20090316

INSPIRATION, THE STOLEN, THE MEDITATIVE, THE HAND-MECHANICAL

1) “The only literature is voluntary literature.

If I may refer to the henceforth famous dictum in Odile, we can add to this notion the considerable consequences resulting from the fact that: The really inspired person is never inspired, but always inspired. What does this mean? What? This thing so rare, inspiration, this gift of the gods which makes the poet, and which this unhappy man never quite deserves in spite of all his heartaches, this enlightenment coming from who knows where, is it possible that it might cease to be capricious, and that any and everybody might find it faithful and compliant to his desires? The serious revolution, the sudden change this simple sentence introduced into a conception of literature still wholly dominated by romantic effusions and the exaltation of subjectivity, has never been fully analyzed. In fact, this sentence implied the revolutionary conception of the objectivity of literature, and from that time forward opened the latter to all possible modes of manipulation. In short, like mathematics, literature could be explored.”

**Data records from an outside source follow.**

Look-ups in named tables: a row name and a column name give one cell, copied from the table.

Liferi.tsv
	Voleb	Paf	Tufuz	Zasa	Nonofe	Foneno
Nezu	181	162	107	105	165	170
Bonal	116	115	115	113	118	115
Zis	55	83	148	159	75	77
Kogirig	116	158	110	195	195	179
Mig	138	97	150	71	60	73
Buv	57	84	153	162	76	75
Gomopos	139	125	119	103	120	121
Ditu	139	102	138	70	67	87
Vomuku	108	147	113	180	181	164
Popip	187	166	107	105	170	172

What is the Zasa of Buv in Liferi? 162
What is the Voleb of Ditu in Liferi? 139
What is the Tufuz of Buv in Liferi? 153
What is the Paf of Nezu in Liferi? 162
What is the Zasa of Gomopos in Liferi? 103
What is the Paf of Zis in Liferi? 83

Nogogog =
|  | Fonukiz | Dor | Nom | Zom | Viv | Dinamif | Rori | Kol | Kisoton |
|---|---|---|---|---|---|---|---|---|---|
| Foli | 187 | 109 | 134 | 106 | 145 | 203 | 154 | 106 | 133 |
| Bezulub | 121 | 189 | 132 | 180 | 108 | 119 | 178 | 158 | 84 |
| Baledim | 94 | 172 | 160 | 198 | 154 | 120 | 138 | 78 | 149 |
| Fesug | 147 | 192 | 126 | 209 | 73 | 130 | 156 | 195 | 67 |
| Vot | 147 | 163 | 157 | 203 | 147 | 134 | 147 | 193 | 155 |
| Duv | 214 | 108 | 130 | 44 | 169 | 222 | 137 | 152 | 186 |
| Tid | 111 | 168 | 146 | 132 | 144 | 111 | 156 | 115 | 131 |
| Rog | 188 | 119 | 149 | 77 | 180 | 175 | 128 | 137 | 192 |

Kol of Rog: 137
Dinamif of Rog: 175
Fonukiz of Vot: 147
Dinamif of Tid: 111
Viv of Duv: 169
Kisoton of Duv: 186
Dor of Rog: 119
Zom of Bezulub: 180
Fonukiz of Rog: 188
Zom of Rog: 77
Zom of Duv: 44
Viv of Rog: 180
Nom of Rog: 149
Viv of Foli: 145
Rori of Bezulub: 178
Kol of Foli: 106

Tolireb =
cols = Der, Bel, Gosibim
Petog: [4517, 4822, 3975]
Nat: [7717, 3371, 9275]
Togorup: [6757, 1670, 2889]
Zatu: [4065, 7628, 7407]
Kefa: [7731, 2933, 8824]
Geliva: [4494, 5914, 4395]
Doker: [2999, 7807, 7328]
Fulobam: [5969, 2059, 2864]
Vid: [3166, 6362, 2231]
Doli: [3211, 7198, 6361]
Lusepa: [6529, 2566, 3960]

Vid, Der => 3166
Lusepa, Der => 6529
Vid, Gosibim => 2231
Doli, Der => 3211
Lusepa, Gosibim => 3960
Zatu, Gosibim => 7407
Geliva, Der => 4494
Fulobam, Bel => 2059
Nat, Der => 7717
Which row has the largest Gosibim? Nat

Zurido =
|  | Pafim | Reki | Zutumet | Mekiv | Gavatig | Gis | Tek | Kob | Muk | Buf |
|---|---|---|---|---|---|---|---|---|---|---|
| Raf | 21.7 | -70.8 | 23.9 | 4.6 | 44.3 | 35.2 | 23.8 | 16.6 | 10.4 | 29.2 |
| Mugegas | 17.9 | 28.7 | 7.6 | 11.6 | -8.5 | 18.8 | 15.8 | 22.0 | 31.2 | 25.9 |
| Gim | 13.7 | 15.7 | 12.8 | 0.4 | 28.8 | -5.9 | 21.4 | 15.4 | -2.3 | -6.5 |
| Dorepov | 20.7 | 33.2 | -3.6 | 39.5 | 6.9 | 72.7 | 30.9 | 3.1 | 35.9 | 5.3 |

2) “Deep thanks to Richard O’Russa and Situations Press for the republication of several pages from O’Russa’s Elastic Latitudes. The section “Zeros and Ones” was written directly out of a process of copying the pages of Elastic Latitudes, a typewriter-written poem made entirely of the numbers 0 and 1, into duplicate lines with the numbers spelled out. By the end of each page I would be in a trance-like empty state and write what turned out to be all the poems that make up that middle section.”

1. Jean Lescure, “Brief History of the Oulipo,” Oulipo: A Primer of Potential Literature, ed. Warren F. Motte, Jr. (Illinois State University: Dalkey Archive Press, 1986), 34.